Summary
Yehuda Koren, Eilat Negev: We were giants at heart - seven dwarfs from Auschwitz
"Mother Batia Ovitz feared that a lonely dwarf would be twice as helpless as a giant: her children's only strength, she believed, lay in their numbers." On her deathbed, she set a rule that she would have to follow for the rest of her life, and that rule would ultimately save their lives: 'Always stick together, for better or for worse. Never part, keep each other, live for each other.'' but they will receive them warmly; an occupation that will allow them to progress. The stage seemed like a perfect choice, because they could receive applause, attention, and respect on it. ..."

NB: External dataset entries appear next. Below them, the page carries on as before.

Points, in no order, along strands that fork, close into loops and pass close to each other.
Two points are linked if the straight distance between their rows is under 88.6. Some points are linked to none.
K967: [  9 -28   3   2  41   3  19   9  36   6 -25 -27 -24  -1 -46   4 -16 -16
  -6  -1  22]
K19: [-15  25  42 -27  -4  33 -27  -1 -10  14 -29 -13  60  59  -2  12  24   4
  -2 -46   9]
K862: [ 36   6 -30 -30  -3  23  12   0   3  17  16  26  -9 -10 -32 -30 -44  -8
 -43   1  -6]
K946: [  1  -7  38  35  -3   1  26 -16 -14  19  -2  -6 -26  15  -4  31  12 -24
  43   0 -14]
K727: [-46 -18  43  -6  -7  21  22 -10   0 -13 -15 -26  39   2 -46   8  12   9
  -3 -61  16]
K442: [-25 -15 -59  33  18 -19  20 -22  39  21  12 -29   5 -35 -22 -35 -21 -63
 -19  24  55]
K356: [ -9   4  17 -23 -33  27 -27  39 -20 -28 -12   4   9  29  30   9   1  36
 -13  -2  -3]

The artist and pious Transylvanian Jew - Shimson Isaac Ovitz - had ten children in the period from 1886 to 1921, seven of whom were dwarfs. The latter founded the Lilliput entertainment group, and from their village of Rožavlja, today in the north of Romania (near the border with Ukraine), they set out to conquer stages throughout Central Europe and became stars themselves. In 1944, deported were in Auschwitz, but not as ordinary Jews, but as patients of Dr. Josef Mengele, who, like many others with various deformities, performed many bestial and pseudoscientific experiments on them. Their deformity, paradoxically, saved their lives because Mengele, who above all cared about their scientific career, protected them from certain death, hoping that with their help, new scientific discoveries related to genetics would be made Belgium, and then they finally moved to Israel, where only death will separate them. Yehuda Koren (1946–) and Eilat Negev (1951–) are Israeli journalists and publicists. Their most famous work, At Heart We Were Giants, was a great success and was translated into more than ten languages
Biblos Newsletter
New titles, special copies and quiet recommendations from the antiquarian bookshop.